Sum vectors

local_hero · December 15, 2011, 10:06am

Hi people, I must sum two vectors and save the result in a third vector, each thread must do only a sum. This is simple but I don’t know to do this then the size of my vectors is major of max number of threads (in my case 33.553.920 threads). How do you do? Must I call the kernel function several times in a cicle “for”? But so I don’t know to organize data when I return in the host code :(. I hope in your reply, is very important for my thesis. Thank you!

pasoleatis · December 15, 2011, 11:09am

The number of threads possible is (1024x65000x65000x64) (for a compute capability device 2.0) this is about 100000 times more than the number you wrote. You can make each thread to make more than 1 addition with a simple loop inside the kernel. Please write the code you tried and did not work, from your message I could not understand what is the problem.

local_hero · December 15, 2011, 1:30pm

The code is:

__global__ void sumVect(QVECT *Vett, QVECT *VettRis, unsigned long int N, unsigned long int N2){

//Dichiarazioni variabili sul device

        int tid, sh, linIdx, i, z, j;

//Calcolo del thread ID

        sh = threadIdx.x+32*threadIdx.y;

        tid = 512 * blockIdx.x + 1048576 * blockIdx.y + sh;

        //Algoritmo per il calcolo degli indici giusti in base al thread

        if (tid<N2){

                linIdx=N2-tid;

                i=int(N - 0.5 - sqrt(0.25 - 2 * (1 - linIdx)));

                z=(N+N-1-i)*i;

                j=tid - z/2 + 1 + i;

if (i==j){

                        i=i-1;

                        j=N-1;

                }

//Somma di due quadrivettori

                VettRis[tid]=Vett[i]+Vett[j];

}

and call with:

sumVect<<<dim3(2048,32,1),dim3(32,16,1)>>>(QVect_Dev, QVect_Dev_Ris,N,coefBin);

I must use 2D blocks and 512 thread for block, this is the number optimal of threads to exploit at 100% the cores of GPU of a Tesla S2050, it’s write in “CUDA_Occupancy_Calculator.xls” document in the CUDA download page.

pasoleatis · December 15, 2011, 1:35pm

I see. I already replied on the other topic you opened.
Depending on the problem you could get better performance with lower occupancy. What is important is the total time to complete.

Two suggestions:

If you keep the blocks the same use a loop inside the kernel to make more operations, but this will result in different number of registries and different occupancy.
You can also submit kernels with different parts of the vectors and use streams to submit the kernels. This would require less modifications.

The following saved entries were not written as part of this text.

Below is a small trained network, with its code and all its weights. Each question gives an input and a class and asks what happens when units are switched off, that is, made to give their printed mean instead of their output.

import numpy as np


def w(rows, s, z=0):
    codes = np.array(rows[::2]) - 128.0
    scale = np.full(codes.shape[1], s)
    scale[-1] = z or s
    return codes * scale


def norm(h):
    return h / np.sqrt((h * h).mean(-1, keepdims=True) + 1e-5)


def f(y):
    return np.maximum(y, 0)


def log_softmax(a):
    a = a - a.max(-1, keepdims=True)
    return a - np.log(np.exp(a).sum(-1, keepdims=True))


def net(x, mask):
    res = np.array(x, float).reshape(1, 7) / 4 @ E
    u = 0
    for l in range(3):
        y = f(norm(res) @ A[l][:, :-1].T + A[l][:, -1])
        res = res + np.where(mask[u : u + 10], y, B[l][:, -1]) @ B[l][:, :-1]
        u += 10
    return log_softmax(norm(res)[-1] @ U[:, :-1].T + U[:, -1])


A, B = {}, {}
E = w([
[58,217,150,130],'x0',
[103,25,124,160],'x1',
[132,186,2,143],'x2',
[35,83,126,55],'x3',
[154,96,164,38],'x4',
[99,115,182,244],'x5',
[187,185,225,118],'x6',
],0.0023)
A[0] = w([
[146,121,132,229,124],'0.n1',
[189,184,71,185,85],'0.n2',
[194,141,160,53,90],'0.n3',
[109,132,237,228,76],'0.n4',
[75,185,169,110,160],'0.n5',
[194,125,166,203,100],'0.n6',
[114,126,179,254,129],'0.n7',
[183,179,74,129,2],'0.n8',
[84,104,51,132,89],'0.n9',
[59,74,193,109,119],'0.n10',
],0.0043,0.0066)
B[0] = w([
[105,154,170,106,195],'0.n1',
[209,171,101,229,162],'0.n2',
[131,114,185,77,176],'0.n3',
[113,122,222,212,189],'0.n4',
[96,144,150,119,250],'0.n5',
[109,179,151,155,174],'0.n6',
[82,165,174,173,234],'0.n7',
[253,165,75,105,128],'0.n8',
[63,129,103,125,157],'0.n9',
[153,154,119,149,203],'0.n10',
],0.0075,0.0023)
A[1] = w([
[98,33,173,148,127],'1.n1',
[87,193,100,97,166],'1.n2',
[93,97,17,137,75],'1.n3',
[208,195,93,160,54],'1.n4',
[193,156,88,183,18],'1.n5',
[223,166,144,70,135],'1.n6',
[160,67,129,80,128],'1.n7',
[82,77,25,136,63],'1.n8',
[98,2,128,153,4],'1.n9',
[126,30,154,201,138],'1.n10',
],0.0064,0.0034)
B[1] = w([
[180,203,131,120,226],'1.n1',
[74,93,163,127,251],'1.n2',
[83,40,84,121,202],'1.n3',
[196,67,50,254,181],'1.n4',
[185,140,138,168,156],'1.n5',
[137,34,163,142,252],'1.n6',
[169,151,158,98,208],'1.n7',
[67,59,44,118,201],'1.n8',
[201,250,52,34,170],'1.n9',
[147,243,161,101,233],'1.n10',
],0.0076,0.0025)
A[2] = w([
[245,155,22,232,24],'2.n1',
[125,121,151,165,2],'2.n2',
[187,71,91,167,7],'2.n3',
[109,124,172,255,151],'2.n4',
[72,167,49,208,133],'2.n5',
[162,214,195,145,156],'2.n6',
[226,230,58,97,92],'2.n7',
[227,148,36,238,9],'2.n8',
[165,214,82,69,37],'2.n9',
[153,190,187,154,160],'2.n10',
],0.0045,0.0032)
B[2] = w([
[202,29,104,253,172],'2.n1',
[155,90,81,102,128],'2.n2',
[106,143,189,138,139],'2.n3',
[140,130,88,168,238],'2.n4',
[150,81,81,131,192],'2.n5',
[112,115,79,121,254],'2.n6',
[168,148,26,117,169],'2.n7',
[200,15,59,244,166],'2.n8',
[145,169,78,91,147],'2.n9',
[113,105,93,124,239],'2.n10',
],0.0075,0.0032)
U = w([
[122,240,250,241,154],'0',
[245,43,58,251,95],'1',
[35,10,13,75,102],'2',
[224,233,37,29,104],'3',
[27,158,102,206,139],'4',
[236,57,217,21,233],'5',
[3,150,208,12,5],'6',
],0.012,0.0021)

Each question gives the input, the list of numbers given to net, and the class t.
The units are the neurons (one row each of A and B). Each row of codes is followed by its name. A weight is (code - 128) times the scale printed after its matrix; where a second scale follows, it is the last column's (A, B and U).
mask holds one flag per neuron, layer by layer. A switched-off neuron (its flag False) gives its mean, the last column of its row in B, instead of its output. The means were averaged over made-up inputs and are rounded, as every weight is.
A unit's drop is (log p(t) with every unit on - log p(t) with that unit switched off) / (log p(t) with every unit on - log p(t) with every unit switched off).
The circuit of an input: a set's keep is (log p(t) with only the set's units on - log p(t) with every unit switched off) / (log p(t) with every unit on - log p(t) with every unit switched off). Starting from the 12 units with the biggest drops (on a tie, the unit counted first), units are removed one at a time, each time the one whose removal leaves the highest keep (on an exact tie, the one counted first), for as long as the keep stays at least 0.8.
circuit, biggest first: the units of the circuit, biggest drop first
most important unit: the unit with the biggest drop
top k neurons: the k neurons with the biggest drops, biggest first
k most important neurons of layer l: the k neurons of layer l with the biggest drops, biggest first
drop of u: that unit's drop, to one decimal
input [-4,-3,-6,-3,4,3,7], class 0: circuit, biggest first	0.n4; 0.n6; 2.n5
input [-2,1,0,-8,0,5,0], class 0: circuit, biggest first	0.n7; 0.n1
input [4,3,-4,6,-8,-7,-1], class 6: circuit, biggest first	1.n4; 2.n8
input [-1,-1,4,-4,3,7,1], class 4: circuit, biggest first	0.n7
input [-7,8,-2,-4,-5,0,-7], class 3: circuit, biggest first	1.n9; 1.n10
input [-5,8,1,-2,-8,3,-4], class 3: circuit, biggest first	1.n10; 1.n9
input [-5,5,-3,0,8,-8,-7], class 3: circuit, biggest first	1.n9; 1.n1
input [-7,-8,0,1,-8,-5,-8], class 2: top 2 neurons	0.n9; 1.n3
input [-3,-6,2,-1,-1,-5,5], class 1: top 2 neurons	1.n4; 0.n2
input [-6,8,-4,-7,-2,4,-2], class 0: top 2 neurons	0.n7; 1.n10
input [8,5,-3,7,3,6,0], class 0: 2 most important neurons of layer 0	0.n4; 0.n10
input [-3,-3,8,8,3,2,4], class 6: 2 most important neurons of layer 1	1.n2; 1.n4
input [0,4,-4,-2,4,0,8], class 0: 2 most important neurons of layer 0	0.n4; 0.n6
input [-4,3,-7,-4,-3,-4,2], class 0: most important unit	1.n9
input [3,-6,3,2,5,-8,1], class 6: drop of 0.n7	-0.1
input [8,-2,0,-7,2,-8,-4], class 1: drop of 1.n4	2.4
input [-8,2,-1,-1,-6,1,-1], class 3: drop of 1.n10	0.5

local_hero · December 15, 2011, 1:53pm

My global function mustn’t have cycles, it must be complexity costant. Then your second case is that good for me. But I don’t know which changes to do :(

pasoleatis · December 15, 2011, 2:10pm

First you need to look at your problem if you can divide the work in independent parts. For example if you have a simple addition C[i]=A[i]+B[i]; and divide he work in 2 parts for example. You would have 2 calls in which first call would compute from 0 to N/2-1, second call from N/2 to N-1. If the work is enough to fill gpu you do not need to use streams you can make the calls one after each other. The way you divide it will depend on your specific problem.

Some suggestions:

Do not get hung up in maximum occupancy. Sometimes smaller occupancy can give better performance. In practice you need to play a little to see which occupancy is better.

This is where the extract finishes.